“Okay,” she said. “One minute at a time.”
“Hey Sergeant, come take a look at this,” Fisher said.
She accepted the binoculars and looked. She paled.
“Walking around like they own the place,” Gray said. “Goddamn scumbags.”
“It’s Boston in name only now,” Brown said. “They’re everywhere.”
“We should drop a nuke and be done with it.”
Wade couldn’t see past the others. “What’s going on?”
She handed the binoculars to him. “Take a look, Wade. There. See them?”
He did. A vast parade marched through the burned-out wrecks scattered along Western Avenue. Several hundred strong, it was an army of the mad. Some were naked and painted in blood. Others wore scalps and necklaces of ears and masks of human flesh. It was impossible to recognize them as Americans, people who just weeks ago were lawyers, bank tellers, janitors and waitresses. The Klowns looked more like an ancient tribe of cannibals. It was hard to even recognize some of these self-mutilated things as human beings except for the constant laughter. They dragged screaming men and women on leashes. They waved hatchets and torches and chainsaws and human heads.
Wade handed the binoculars to Fisher. He’d seen enough.
The crazies owned the downtown core, and they were migrating outward.

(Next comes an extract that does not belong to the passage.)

Here are a small network's activations along a few directions, averaged over the inputs that share one value of a field.
Values that are neighbours, or in one group, have similar rows; names and order tell nothing.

Pretty soon, it was all going to be over.
“All” as in civilization.
TWENTY-THREE.
LT. COLONEL PRINCE admired a framed article on the wall of his tiny office. He took it with him on every mission. The article, published in The New York Times, described his battalion’s operations in the Korengal Valley. That year, seventy percent of the fighting in Afghanistan had been in that valley near the border with Pakistan, where Taliban and foreign fighters came to shoot at the infidels. His boys took the brunt of it, but they gave more than they got. Conventional doctrine, aggressive action, flawless execution. The article referred to him as Fighting Joe.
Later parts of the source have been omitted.